The problem is one of data collection. Council officers are only required to provide a ‘snapshot’ of one night’s rough sleepers anytime between October 1 and November 30. The Government argues that asking local authorities to supply annual figures would require a “multi-agency database” or counting the number of people sleeping rough on every night of the year, which is not practical. But councils say council or charity outreach services would already hold more robust data about patterns of street sleeping over the year than the official government figures.

With winter now beginning to bite, it’s an issue that matters, as funding and policy is often directly linked to the statistics. Barking and Dagenham leader Darren Rodwell tells us: “I’m very unequivocal that a one evening walkabout is not the true picture. I don’t think the data is working properly. This is not just about collecting data because we’re talking about human beings here. What we need is to provide services to people and at the moment we’re restricted from doing that.”  We also report today on how capped housing benefit is increasing the problem. Asked about rising homelessness and foodbank use, Amber Rudd admitted on Today that “these are facts”. The worry is the facts are even worse than currently recorded.

 

Watch Tory MP Michael Fabricant’s latest home-made explainer video on Parliament. It features a mock conversation between a whip and a rebel backbencher. ‘Tarquin, can I call you Tarquin?’ Despite the flattery, Tarquin turns down the offer of a peerage. No, really.

 

If anyone was in any doubt that Donald Trump really meant it when he talked of ‘America First’, his latest statements on the murder of Saudi journalist Jamal Khashoggi confirm he wasn’t bluffing.
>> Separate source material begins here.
Every row comes from one small tree of marks. Brackets hold a mark, then the marks that hang from it, in alphabetical order. Every link used is in the known rows. Which tree was each row made from?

Trump explicitly cited the need for $450m of arms sales and investment to the Saudis, having rejected CIA intel that Crown Prince bin Salman had knowledge of the killing (“maybe he did and maybe he didn’t!”). The President also talked of Khashoggi being seen as ‘an enemy of the state’. As I’ve written before, we should at least be grateful that Trump is telling the truth about the raw amorality of American self-interest. US Senators are demanding a second investigation, but nothing will change the White House view that, well, money talks.

 

Victims of ‘cyberflashing’ have told us they are backing MPs like Maria Miller and Jess Phillips in their bid to tighten the law. The practice involves sending unsolicited sexual images via local Wifi or Bluetooth, using the AirDrop feature on mobile phones within 30 feet of each other. Miller says that the Government’s ‘upskirting’ bill is totally inadequate and without “a comprehensive bill against all image-based abuse..we are sleepwalking into a crisis.” Nine women tell us their stories today, including Jenny Briggs, who was ‘cyberflashed’ on a packed rush-hour train in London.